The surf is good when Adrian and I go out. Four feet and clean. Still I struggle on my brother's two-fin board.

The boys don't throw rocks at Adrian, or heckle him, or slash his tires. They make a clean, respectful swathe for us when we paddle out, letting us line up first.

“The difference is,” I tell Adrian, “I have money now.”

Some things are no different. We surf for two hours, until the light is gone and the first stars appear.

“See that star?” I say. “Jim gave it to me.”

He looks at the star, the brightest, bluish one, and nods.

*   *   *

The house is empty, dark, huge, after all the people leave. Adrian and I spend the night in the pool area, lying under the stars. He falls asleep on a deck chair. I stay awake, looking for constellations, lying on my brother's board as it eddies in the chlorine current. Night birds fly past in gentle curved formations. I watch them, tracing their graceful flexions with my finger.

My whole life I've wanted to be graceful. Sometimes when I was alone in the pool, I used to do a freestyle water ballet, kicking my legs and swirling my hair around, feeling beautiful, pretending millions of people were watching.

Jim used to say that water makes everybody beautiful.

At sunrise I do a wave check, but instead of going down to the shore, I watch from on top of the trail as the Bayboys file into the water, joking and laughing, throwing seaweed at each other. They laugh and laugh, telling the same old jokes, comfortable with each other; a tribe.

Watching the surfers, loneliness comes over me like a wave.

“Hello surfer girl,” Adrian says quietly, awake now, handing me a towel.

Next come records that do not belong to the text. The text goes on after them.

In the rows, zero is written as 128.
Group, then class:
[172 134 154 129 124 153 125 144 155 167  94 139 124 137 130 149 129 128
 143 162 102 137 135 128 157 124 116 148 118 147 114 112 122 127 130 151
 118 123 133 143 138]
A ht
[120 119 252 181  45 176 195  24 166  67 187 143  78 119  58 198 101 150
 109 185  92 187 140 139 123  55 133 112  65 101 131 120 159 138  95 133
 200  87 189 182 129]
S ds
[144 128 217 136 113 146 154  64 134 129 155 122 106 118 105 141 100 128
 121 120 111 133 119 165 107  88 111 120 118 111 129 160 163 132 133 116
 175 128 133 131 106]
N Dr
[140 120 166 131  97 168 138 118 182 163  93 139 122 150 123 157 114 133
 149 133  96 171 130 110 153 105 114 161  89 153 123 103 127 142 123 151
 154 115 147 121 132]
A ht
[ 95 144  91 143  96 127 136 142  94 139 132 122 124 134 115 154 144 137
 130  68 116 141 105 118 133 120 171 131 124 112 125 149 115 126 125 142
 119 115 177 152 133]
R cq
[154 141 181 137 100 136 151  57 128 122 155 125 119 110 110 143 113  97
 120 131 115 136 104 155 128  94 116 119 126 103 135 150 143 126 133 107
 170 125 168 105 132]
N Dr
[118 133 142 135 109 132 146 118 113 141 137 135 121 145 133 139 144 123
 137 102 125 126 133 126 131 134 144 127 134 111 135 140 130 125 118 115
 116 137 112 123 111]
S fb
[138 147 161 114 123 126 152  86 120 143 143 127 120 104 146 106 115 111
 132 115 101 133 120 149 120 110 138 117 116 111 124 155 135 122 133 125
 151 126 126 108 105]
N sg
[153 118 123 140 101 152 135 126 146 144 108 129 134 125 137 184 134 134
 146 167 111 153 126 109 146 130 102 124 108 154 136 112 130 119 130 143
 139 123 148 123 142]
A zz
[101 107 143 153 101 103 153 106  84 121 165 125 114 106 134 140 132 127
 140  74 119 109 150 159 111 126 149  98 120  83 134 157 132 136 118 131
 118 170 101 121  73]
S ds
[ 92 139  59 123 100 115 127 168  88 123 119 142 149 136 147 138 145 106
 139  68 140 124 116 107 133 144 166 129 140 136 131 109 106 127 132 143
 107 120 151 115 126]
R mm
[138 134 153 123 112 131 143  89 131 172 137 135 125 100 163 139 121 122
 154  95  97 118 104 139 128 116 140 129 110 135 119 157 136 118 120 125
 131 140 121 112  84]
N mp
[136 152 143 130 103 134 143 106 121 156 132 124 119 140 148 140 124 131
 135 115  94 118 108 144 132 110 139 125 117 104 117 155 137 132 137 123
 148 135 119  85 122]
N mp
[139 114 105 129 134 129 122 151 162 163  83 144 140 132 153 134 160 109
 123 163 109 153 141 112 151 145 129 138 126 138 160 112 130 134 124 144
 116 129 124 126 132]
A zz
[133 135 153 131 138 113 145 112 107 126 151 128 137 122 135 129 128 119
 128 112 127 118 127 139 121 131 114 125 108 123 123 139 127 125 149 115
 137 136 120 119 118]
S fb
[103 126  90 120  99 137 123 122 112 131 129 121 128 151 149 151 140 156
 111  92 102 140 116  94 134 156 145 131 135 129 151 115 113 125 116 149
 117 117 167 161 141]
R mm
[ 95 132 123 128 117 106 131 111 100 111 146 151 120 114 140 134 127 128
 124  89 138 122 146 134  89 149 137 126 149 110 135 141 117 103 139 112
 135 132  95 133 114]
S Dl
[110 118 114 138  80 155 145 122 133  89 133 134 132 133 102 173 116 153
 123 141 119 156 134  98 140 127 162 150 113 128 127  97 119 143 117 157
 136 108 152 169 132]
R mm
[ 90 118  76 140  81 116 131 147 116 132 126 132 124 144 108 180 144 156
 104 102 104 141 100  93 140 108 150 129 121 138 141  91 107 129 114 150
 128  95 187 144 145]
R mm
[162 130 135 121 121 151 131 134 172 166 104 137 127 155 138 138 125 122
 133 170 100 133 133 117 159 119 127 121 124 161 118 123 135 128 128 140
 151 125 131 112 142]
A ht
[141 122 129 135  99 170 138 133 176 140  92 146 122 139 134 124 132 131
 138 189  95 141 137 117 162 139 130 145 108 146 118  96 126 129 115 146
 135 118 125 132 121]
A ht
[137 117 182 137  87 137 166  82 140 135 141 124 121 117 136 134 123 125
 140 128 107 131 117 144 127 118 139 124 120 108 130 149 148 129 126 119
 142 139 122 118 101]
N sg
[140 119 169 139  89 139 153  85 151 135 146 119 150 110 124 134 109 127
 119 132 112 133 111 147 132 115 144 119 112 109 140 161 141 145 122 129
 156 125 133 121 101]
N sg
[126 118 234 165  69 171 168  61 181  94 168 142  87 119  86 185  99 137
 124 169  95 155 143 141 138  73 116 108  90 120 126 121 156 126 108 129
 184 112 139 167 119]
S ds
[162 126 184 136 118 156 127 128 181 142 104 149 127 125 130 132 123 129
 144 191 103 146 145 124 148 129 101 135 122 153 125 110 140 128 125 137
 138 123 121 125 140]
A Zs
[141 137 193 138  98 160 146  78 161 149 145 136 105 127 118 149 129 145
 123 140  92 144 121 144 137  94 113 126  81 125 119 142 144 127 125 125
 155 121 126 139 113]
N mp
[114 134 166 147  92 119 151  98 119 145 162 130 111 119 150 135 109 128
 136 100 105 107 121 147 124 168 131 118 128  94 125 164 128 116 133 118
 125 132  97 142  86]
S ds
[131 143 185 134 108 140 144  92 137 159 144 143 106 114 134 151 117 119
 148 129 110 143 113 148 151 108 114 116 116 120 106 148 143 122  67 132
 146 130 114 123  92]
N sg
[142 123 120 125 179 134 128 145 148 156 104 141 132 136 159 129 132 115
 128 135  97 121 137 130 161 145 122 135 136 167 120 104 126 109 144 142
 119 124 104 117 132]
A Zs
[177 123 155 129 126 149 133 127 189 162 104 159 197 136 145 138 113 125
 131 191 106 133 132 131 156 139 107 148 121 162 129 107 131 129 135 106
 132 128 102 117 144]
A Zs
[106 138 189 152 111 137 159  84 141 116 167 144  96 112  99 145 121 130
 139 142 120 131 138 149 110 104 128 125 114 104 136 134 109 129 109 120
 137 121 107 150 115]
S ds
[115 135 160 137  91 133 152 104 121 128 182 123 103 134 115 169 128 130
 129 103 108 136 133 144 129 104 139 118 132 111 118 134 132 121 130 122
 138 133 111 133 109]
S fb
[120 119  86 129  86 134 123 140 119 120 110 117 136 133 114 157 137 148
 136 100 120 143 110  92 151 119 169 133 112 151 127 102 121 148 117 140
 121 109 178 136 139]
R mm
[100 131  64 103 102 113 124 159  81 129 121 126 143 135 153 158 177 135
 115  95 139 137 109 101 150 143 165 123 139 146 137 105  97 113 145 152
 127 110 153 122 125]
R mm
[135 105 108  99 143 117 117 153 136 167 102 138 138 123 169 125 141 114
 133 131 106 122 126 124 139 155 148 135 133 149 122 123 111 114 143 139
 113 134  96 103 114]
A zz

Group and class of each row:
[131 200 121 135 135 123 109 136 128 163 147 131 121 137 127 102 152 134
 133 119  89 123 108 171 114  87 122 150 162 127 125 134 115 137 117 139
 135 114 152 112 112]
<55> <63>
[119 190 128 133 134 120 111 141 130 158 124 141 126 134 128 115 146 134
 130 125 100 119 103 154 124  68 129 149 145 120 132 133 137 116 118 170
 135 108 135 112  99]
<55> <63>
[156  87 124 135 129 129 174 149 128 103 170 155 136 129 131 103  68 105
 120 120 121 139 149 119 133 132  99 101 108 128 120 126 171  41 127 119
 118 124 128 142 148]
<51> <60>
[108 183 125 134 126 118 108 140 127 172  84 113 117 114 123 113 154 146
 162 133 123 124 106 144 120  95 123 145 140 119 120 137 136 207 127 160
 138 119 137  98 100]
<55> <65>
[149 117 139 140 118 135 179 145 126 114 167 140 130 131 132  82  80 118
 120 124 131 137 160 118 125 121  89 110 119 127 127 112 191  52 115 127
 136 134 136 127 148]
<51> <61>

He waits at the deck with fresh, warm breakfast croissants, wearing his nice reading glasses. We sit on the concrete ledge, and he shows me the book he's been studying,
Animals of North America.
He tells me it's a book I'd like, then turns to the chapter about desert tortoises and begins reading it out loud. All of a sudden I feel sick. I tell him I don't want to hear anything about animals, especially how tortoises get to live for one hundred fifty years. He looks at me, puzzled, for a long time.